Family plays a fundamental part in the lives of the elderly people. Depending on the family dynamics, one or more members can become caregivers to their loved ones. The role of families in caring for their elderly family members is very significant. Some elderly people living on their own or as residents in nursing homes may feel quite lonely and family visits are important to maintain their quality of life by promoting happiness and well-being. Allowing family members to assist in caregiving gives them the sense of accomplishment, purpose and the feeling of giving something back. They provide care with assessing health and needs of the elderly and support including advocacy or emotional support. They can provide basic hands-on care with tasks like bathing, dressing, feeding or administering medication as they know those they care for better than anyone ese. The family member may not have any close connections with the outside carer other than whatever it is that the carer provides, which could add to their isolation. It is very important that the family member gets some support from their relatives or other healthcare services should caring alone become a burden or too strenuous and could cause health issues.
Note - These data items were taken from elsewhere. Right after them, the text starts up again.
Each row is a point. Each copy is the shape, with its points in the same order, turned, moved and blurred by noise. Is it also mirrored, or only turned?
In the rows, zero is written as 128.

Shape, 7 rows:
[[138 154 103]
 [121 101 139]
 [129 133  71]
 [121  86 149]
 [116 139 159]
 [152 142 113]
 [141  71 141]]
Copy 1:
[[131 160 150]
 [143  95 140]
 [136 151 190]
 [150  79 136]
 [118 112 111]
 [150 151 142]
 [176  79 143]]
Copy 1 is: mirrored
Copy 2, 7 rows:
[[142 160 103]
 [136 104 125]
 [112 153  75]
 [131  81 123]
 [149 133 154]
 [154 156  92]
 [141  69  99]]
Copy 2 is: only turned

Shape, 8 rows:
[[111 119 142 114]
 [150 180 117 108]
 [109 101 127 136]
 [155 134 152 122]
 [201 113 188 103]
 [ 67 112 151 130]
 [110 131 149 137]
 [155 157 142 136]]
Copy 1 (8 x 4):
[[154 127 142 143]
 [136 179 122  94]
 [134 108 133 150]
 [148 127 153  98]
 [178  99 176  53]
 [146 126 153 187]
 [135 130 154 143]
 [125 149 153  92]]
Copy 1 is: mirrored
Copy 2, 8 rows:
[[137 116 126 122]
 [120 187 115 115]
 [121  97 115 137]
 [123 147 151 134]
 [117 151 218 125]
 [166  88 101 138]
 [142 124 120 148]
 [118 167 137 146]]
Copy 2 is: mirrored

Shape (11 x 6):
[[117 108 133 131 133 116]
 [135 175 185 166 132 105]
 [145 171 121 121 103 138]
 [140 127 198 110 131 118]
 [123 126 106  98 104 162]
 [146 138  96 112 194 190]
 [150 146  92 107  91 163]
 [148 132 131 129  92 120]
 [111 132 105  87 126 131]
 [ 92 147  99 171 100 127]
 [157 173 101  92 146 104]]
Copy 1:
[[140 107 146 131 151 135]
 [165 169 180 142 102 124]
 [120 166 109 128 117 106]
 [178 126 159  82 130 123]
 [ 93 129  96 104 142 129]
 [117 177 105 107 204 179]
 [106 141  76 121 129 121]
 [142 120 108 136 114 117]
 [109 127 116 113 175 110]
 [ 85 125 144 173 117 136]
 [149 175 106 134 177  89]]
Copy 1 is: only turned
Copy 2, 11 rows:
[[137 102 115 132 138 107]
 [107  87 141  95 155 182]
 [114 157 143 110 125 144]
 [149  95 168 111 178 131]
 [123 164 147 144 122  94]
 [112 179 102 189 190 127]
 [127 184 148 142 106 119]
 [144 128 147 121 111 138]
 [129 158 119 119 142  84]
 [ 84 110 106 129  90 121]
 [145 180  99  96 153 139]]
Copy 2 is: mirrored

Shape:
[[ 77 115 124 125 134 126 118 115]
 [154 123 142 131 136  98 130 184]
 [115 157 130  86  99 161 111 136]
 [110 182 103 112 107 139 134 135]
 [143 153  85 193 144  92 106  73]
 [113  92 133  94 144 129 135 144]
 [128  71 120 116 127 142 111 125]
 [146 127  98 173 103 118  73  92]
 [136 121 163 141 110 134 143 123]
 [117 185 140  99 126 105 142 103]
 [163 105 120 132  74  89 136 178]
 [123 144 116 114  87 104 119  81]
 [128 121 185 147 119 126  98 132]]
Copy 1:
[[122 116 126 101 143 150 105  91]
 [120  71 118 110 113 132 145 174]
 [100 163 140 123 102 138  95 139]
 [ 77 151 101 127 103 138 120 121]
 [136  90  50 191 157 123 122  90]
 [146 118 135  76 129 145 127 133]
 [173 116 131 108 139 167 105 134]
 [148  97  88 191 135 151  83 114]
 [130 108 152 146 121 152 149 125]
 [ 96 137 118 131 102  92 139  99]
 [139  72 108 131  63 171 133 166]
 [137 129 112 156  88 129 108  86]
 [122  80 169 148 135 136 117 134]]
Copy 1 is: only turned
Copy 2 (13 x 8):
[[108 103 121 100 102 137 128 114]
 [156 108 117 156 130 111 110 175]
 [142 166 135 106  68 121 142 138]
 [111 177 140 111 116 117 138 141]
 [119 138 151 107 189 179  66 118]
 [159  96  91 110 103 108 139 123]
 [180  92 122 107 102 142 134 111]
 [155 125 184 104 135 182  82 119]
 [139 126 129 168 105 127 124 107]
 [102 173 122 113 124  88  92 119]
 [173 103 174 151 143  89 131 164]
 [132 148 168  97 120 109  97  98]
 [139 109 134 171  82 142  89 126]]
Copy 2 is: mirrored
Copy 3:
[[121 147 135 124 156 163 144 101]
 [129 168 134 131 101 122 165 181]
 [109 134 111 149  89 170 102 111]
 [123 163 115 165  89 138 121  89]
 [181 149 170 183 187  84 121 106]
 [109 135 101 104 138 146 149 145]
 [149 114 116 114 157 167 139 152]
 [191 129 168 169 163 139  97 134]
 [128 102 149 148 110 133 160 137]
 [ 97 141 140 147 104  97 119  93]
 [184 159 146 106  82 138 154 169]
 [155 120 148 132 120 121  97  87]
 [113 113 184 141 125 152 137 164]]
Copy 3 is: mirrored
Copy 4:
[[111  99 156 120 152 109 138 115]
 [140 112  78 163 106  93 137 144]
 [ 92  86 133 108 125 106  76 167]
 [ 81  95 132  99  91 126 129 163]
 [ 79 188 150 153  81 135 150  90]
 [139  99 104 121 158 120 118 133]
 [121 109 107 149 166 118  87 105]
 [ 71 157 139 166 100 115  97  90]
 [152 102 133 134  99 112 103 116]
 [117 132 137  71  95 106 126 149]
 [118  93  45 152  86  96 111 103]
 [ 81 132 130  93 100  99 107  97]
 [145 115 141 162 114  65 102 123]]
Copy 4 is: only turned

“Preparation for old age should begin no later than one’s teens. A life which is empty of purpose until 65 will not suddenly become filled on retirement.”

Dwight L. Moody

The ageing process is going to affect everyone. It starts after we are born and continues until we die. Not everyone though will get the privilege to get old. Some people will be denied it because of their life styles, health issues, economic and environmental factors, cultural backgrounds and customs or other unforeseen life circumstances. The world population is ageing fast and a lot of focus is being put on promoting positive ageing, encouraging people to be proactive in preparing for retirement, showing more understanding towards different cultural and ethnic groups as we live in such a diverse environment, treating the elderly with respect and dignity they deserve, ensuring they are part of the community and not the forgotten, which many ethnic groups that place the elderly high in the family ranks could teach us about. Researching these topics have made me more aware of services and organisations that are available for the elderly, how including family members in their care can be beneficial to the well-being of both, what difference being active and part of community can make after retirement and that holistic approach is fundamental in providing person-centred care.